Hydromechanical Model of Geological Carbon Sequestration in Saline Aquifers

J. Torres[1], I. Bogdanov[1], M. Boisson[2]
[1]UPPA/CHLOE, France
[2]Total SA, France
Published in 2019

Geological Carbon Storage (GCS) is viewed as a viable option to reduce Carbon Dioxide (CO2) emissions. In particular, CO2 injection into deep saline formations (DSF) has been the subject of numerous investigations during the last decade, including pilot and demonstration projects [Reiner 2016; Ringrose et al., 2017]. DSF are attractive because of their vast storage capacity [IPCC 2005], besides storage has been demonstrated in a few sites operating at rates over one megaton per year. However, scaling up at larger scales still requires resolving some technical gaps, particularly in the simulation arena.

The ability to perform reliable simulations is paramount for the success of GCS projects. Modeling and simulation exercises are required along the whole GCS project lifecycle. For instance, simulation results can help to inform or guide site screening assessments, feasibility studies, design of monitoring techniques, support of operations and post-closure stages. However, the occurrence of wide geological variability and multiple temporal scales (typically encountered in GCS projects) requires coupled Multiphysics models.

An important component of GCS projects is risk evaluation, particularly concerning the potential risks which may take place during the injection phase. For example, induced seismicity, fault (re-) activation or CO2 leakage toward upper layers have been identified as important risks for GCS operations. Recent experience demonstrates that some of these risks may directly be related (and managed) by means of the pressure diffusion from the injection wells [Gonzalez-Nicolas, 2019]. As the CO2 injection, most probably in liquid or supercritical state, will disturb the initial reservoir equilibrium states (which in general concerns chemical, thermal, hydro-mechanical and other conditions), the dynamic coupling between different phenomena (for instance, multiphase flow, pressure and temperature evolution, reactive component concentration fields and impact of geochemical and thermodynamic equilibrium variations in DSF) should be envisaged and realized for having a reliable numerical analysis [Newell and Ilgen 2019].

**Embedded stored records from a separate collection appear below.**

Each row is a point on a tangle of strands that fork, close into loops and nearly touch. The rows are in no order.
Points whose rows are less than 36 apart are linked; no others are.
K861: [-79  -1  -5   0 -22  -1  25  15]
K824: [ 19  11   1  -5 -21  52  -1 -39]
K574: [-38   0 -23  15 -43  20  14   5]
K905: [ 11  29  18  38 -49  28   9 -43]
K47: [-43 -20  -9 -36   4  33  15  10]
K789: [-63   8  34 -42   1  31  32 -25]
K910: [  4  38 -18  46 -19  -3 -12 -34]
K139: [ 71 -31  15 -46   9 -10 -13  31]
K700: [ 34 -33  -8 -39  16  21 -12  37]
K745: [  6  25  -1  34  28  -5   0 -69]
K494: [ -1  -4  32   5 -47  56  26 -31]
K159: [  9  16 -28  32 -16  -9 -18  11]
K59: [  4  -2 -25 -10 -10  39  -5  -1]
K729: [-68  19  34 -51   9  25  22 -26]
K604: [ 25  -9   0  24  61 -48  -7 -12]
K798: [ 11   5 -15  -9 -16  49  -6 -23]
K892: [ 18  11  -8  39  36 -48 -17  -4]
K701: [-31  -2   8  10 -51  39  33 -22]
K482: [ 42   1  -4  -3  59 -13 -25  -9]
K651: [-10  10  -3  19 -50  38  16 -26]
K330: [ 10 -33 -10 -37  12  26  -6  36]
K601: [-39 -22 -12   2 -22 -11  15  47]
K975: [-54  -5  21 -30 -14  39  35 -21]
K563: [ 40  -3   0  15 -16 -39 -19  40]
K927: [ 19  13 -18  31  -6 -23 -22  21]
K181: [  8  -4 -25  -8  -6  27 -11  11]
K7: [ 16   5  17   4 -36  56  12 -38]
K182: [ 30  13  35  16 -34  52   9 -44]
K111: [ -2  19 -11  40  40 -18  -1 -60]
K735: [-76   4  13  -5 -32  16  39 -14]
K838: [-61  -4 -18  13 -38   5  23  13]
K323: [-60  -7   2 -37   2  25  23   2]
K370: [ 25 -41  17 -29 -48 -42  22  45]
K140: [ 33 -15  11  20  53 -60  -4  -6]
K191: [ 46  -8  22  14  33 -75  -2   0]
K987: [ 39  12  58  32 -28  51   7 -38]
K134: [ 13  21 -16  34  31 -29 -21 -16]
K11: [ 44   3  -9 -13  61   5 -30 -19]
K107: [  0 -41  13 -27 -19 -18  16  60]
K305: [ 47   1   5   9  38 -38 -23  10]
K830: [ 11 -14  -9  27  72 -33   0 -30]
K197: [  0   9 -31  21 -22  10 -11   9]
K333: [  2  32 -13  38 -37  16  -4 -34]
K491: [-38  -6  -2  -7 -34  37  26 -15]
K977: [ 15  17 -24  10  -5  20 -18 -18]
K368: [-26 -25 -15 -31   4  29   7  27]
K952: [-79  39  24 -44  11  -4   3   3]
K451: [ 37 -33   8 -26 -17 -16  -2  51]
K328: [  8 -11 -12  20  76 -14   5 -49]
K166: [-23 -18 -20   1 -19   4   6  39]
K444: [ -5 -31 -14 -35   7  31   2  32]
K733: [-74  38  36 -48   6  11  11 -17]
K299: [ 30 -13  -5  10 -26 -31  -8  47]
K945: [  4 -43  23 -32 -44 -44  29  50]
K593: [ 58 -25  -4 -40  26  17 -24  29]
K147: [ 47   0   1   3  52 -29 -25  -1]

This work presents a conceptual model coupling mechanical and hydrodynamic processes that can be encountered under certain situations. Potential routes for CO2 leakage across an aquifer to adjacent shallow rock layers and the evolution of the spatial distribution of the CO2 plume are investigated. This conceptual model helps understanding the complex interplay of critical factors affecting the fate of CO2 injected in DSF.

A 3D fully-coupled model was employed to investigate the dynamics of CO2 injection, including fault slippage and fluid leakage from the reservoir toward upper formation units. Coupling between multiphase fluid flow and geomechanical deformation was achieved using the Poroelasticity physics. Physical processes occurring in CO2 sequestration were incorporated into the Subsurface Flow module. Contact modeling features within the Solid Mechanics interface were used for representing the fault behavior. Permeability uncertainty was studied using parametric sweeps. Results indicate that the fault may slip if the fluid pressure injection rises above a critical threshold. The shape of the CO2 plume can be significantly disturbed by the presence of the fault. This work showcases how Multiphysics simulations could help to gain insights on critical challenges faced by geological carbon storage projects.